C'est cette organisation-là de notre société qu'il faut repenser et révolutionner. Et cela n'a aucun rapport avec aucun vote.

09/12/2009

L'histoire de mon père (le cas Georges Frêche).

Sur Facebook, quelqu'un m'a adressé, voici quelque temps, une invitation à soutenir Georges Frêche pour sa réélection à la présidence de la région Languedoc-Roussillon. Comme la plupart de ces invitations, j'ai laissé celle-ci dormir dans un coin de mon compte. Et puis, voici quelques jours, j'ai éprouvé le besoin de prendre position, j'ai accepté cette invitation à soutenir la réélection de Frêche. Aussitôt, un de mes amis sur Facebook, un blogueur, s'est étonné (et même inquiété) de cette prise de position : on peut difficilement faire plus sulfureux que Frêche selon les canons habituels. Or il se trouve que, parmi les raisons qui m'ont fait agir, il y a le fait que Frêche et mon père sont devenus copains autour de 1973, et que cette circonstance a fait que j'ai eu une lecture très décalée des événements qui ont agité le tocsin de l'opprobre sur Frêche parmi les bien pensants. Voici donc l'histoire de mon père, c'est celle de la France aussi.

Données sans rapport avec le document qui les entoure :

Each point is reached from the start by the listed moves, each made once or not at all, plus a little noise. Is the number of moves made odd or even? Then give how often each move was made.

Moves:
(1): [ 2.45 -2.37 -0.26]
(2): [2.25 3.19 0.01]
Start: [ 0.43 -0.51  0.20]
Points:
[ 0.48 -0.53  0.17] -> even (0, 0)
[ 5.02  0.35 -0.11] -> even (1, 1)
[2.65 2.62 0.17] -> odd (0, 1)

Moves:
(1): [-0.28  0.83 -0.27 -2.14 -3.71  1.82]
(2): [-1.09  2.50  1.89  0.21 -0.47  0.78]
(3): [ 1.04 -1.04  2.14 -0.27  0.78 -0.83]
(4): [ 1.19  0.40 -1.45  0.15  0.37  3.71]
(5): [ 0.87  0.77  0.56  3.10 -0.47 -0.89]
(6): [ 1.20  1.88 -0.15 -1.40  0.78 -0.37]
Start: [ 0.04 -0.71 -0.80 -0.98  1.77 -1.61]
Points:
[ 0.90  3.94  0.00  0.19 -2.65  3.58] -> even (1, 1, 0, 1, 1, 0)
[ 2.54  1.62 -2.51 -2.19  2.88  1.76] -> even (0, 0, 0, 1, 0, 1)
[ 1.99  3.81  1.21 -4.80 -0.64  3.63] -> odd (1, 1, 1, 1, 0, 1)
[ 3.15  0.87  1.63  0.59  2.95 -3.38] -> odd (0, 0, 1, 0, 1, 1)

Moves:
(1): [ 0.85  0.32  0.48 -0.66  0.75  1.53 -0.78  0.07  0.73  0.33 -1.41  1.05
 -0.38  0.37 -1.49]
(2): [-0.26  0.30  0.98  0.12  0.73  2.55 -1.87  0.83 -1.05  0.45  0.53 -0.43
  0.51  0.00  1.87]
(3): [-0.23  0.68  1.60  0.25  1.64 -1.31 -0.31  0.72 -1.64 -0.90  0.21  0.61
 -1.15 -0.38  0.42]
(4): [-1.17 -0.19 -0.11 -0.35 -0.32 -0.33 -1.06  2.08 -1.20  0.36 -1.60 -0.44
 -0.24 -0.71  0.82]
(5): [ 1.05 -1.62  2.20  1.59  1.62 -0.39 -1.29  1.13 -1.24 -0.47  0.22  0.21
  2.25  0.74 -1.28]
(6): [-1.01 -3.19 -1.43 -0.52 -1.16  3.23 -0.23 -1.43 -1.96 -0.86 -0.83  0.17
 -0.81  0.68  2.46]
(7): [-0.35 -1.24  1.38  2.73 -1.32  1.00  3.36  0.61  0.72  1.58 -0.04  0.04
  0.43 -0.51  0.73]
(8): [ 0.46 -1.06 -0.75 -1.08  1.26  0.19  1.09  1.78 -0.48 -0.30  1.52 -0.11
 -0.67  1.35 -0.47]
(9): [-0.95 -0.69  0.07  0.95 -1.08  0.96 -0.31  0.45  2.07 -0.71  2.91  2.03
  1.01 -1.40 -1.31]
(10): [-0.69 -0.89 -0.33 -0.06  2.01  0.15 -0.80 -0.48 -0.39  3.18 -0.07  1.16
  0.04  1.79 -0.24]
(11): [ 2.24 -1.57  0.87  0.00 -0.91  0.52 -1.53 -0.70 -0.75  1.09 -0.24 -1.38
 -1.56 -0.53  0.60]
(12): [ 1.40  0.82 -2.31  1.65  0.86  0.60 -1.64  0.47 -2.23 -0.69 -1.03  1.28
 -0.96  0.77  1.54]
Start: [-0.49 -0.12 -1.00  1.38 -1.65 -1.02  2.76 -0.52  2.41  0.26  0.12  0.57
 -0.60  4.78 -1.86]
Points:
[ 2.67 -5.84 -4.43  0.82  0.99  5.22 -1.25 -0.89 -2.61  3.15 -2.05  2.68
 -4.83  9.21  0.50] -> even (1, 0, 0, 0, 0, 1, 0, 1, 0, 1, 1, 1)
[-1.77 -4.37  2.52  5.67  0.11  1.82  1.82  3.23  3.03  4.59  0.20  4.70
  2.44  5.18 -4.54] -> even (1, 0, 0, 1, 1, 0, 1, 0, 1, 1, 0, 0)
[ 2.59 -6.15  1.50  7.11 -0.76  2.53  1.23  0.29 -4.73 -0.17 -1.56  1.37
 -2.36  5.56  2.80] -> even (0, 0, 1, 0, 1, 1, 1, 0, 0, 0, 1, 1)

Un bourgeois, fils d'officier de marine

Mon père, Alain Torchet, est né fin 1933 à la clinique du Belvédère, un établissement chic de Boulogne-Billancourt, tout près de Paris. Son père, officier de marine, était alors attaché à l'état-major de la marine, place de la Concorde, à Paris, et avait du reste épousé la fille d'un ancien numéro deux de la Marine nationale (on l'appelle la Royale, avec un E à la fin contrairement à Ségolène), croix de guerre 1914-18.

Une enfance bourgeoise dans un quartier parisien aisé, puis à Toulon (port d'attache). Édouard Torchet, mon grand-père, est un père comme on les fait à cette époque : ne s'occupant absolument pas des enfants. Il se singularise surtout en accumulant les titres d'ingénieurs (dix-neuf en tout) et en se consacrant à d'innombrables calculs mathématiques. Suzanne, la mère, joue au bridge. Leurs quatre enfants sont livrés à eux-mêmes et passent pour une bande de garnements particulièrement turbulents.

La guerre s'abat sur leur enfance. Ils sont à Toulon, en zone dite libre. Dès la fin de l'été 1940, Édouard Torchet choisit la Résistance. Il entre dans un réseau militaire, Ceux De La Libération (CDLL), un réseau que j'ai lu être plutôt implanté dans l'armée de l'Air que dans la Marine, mais outre que je crois que les marins ont été assez peu résistants, Édouard avait obtenu une médaille d'or à l'expo universelle de Paris en 1937, pour ses recherches sur la stratosphère où les avions sont plus nombreux que les avisos.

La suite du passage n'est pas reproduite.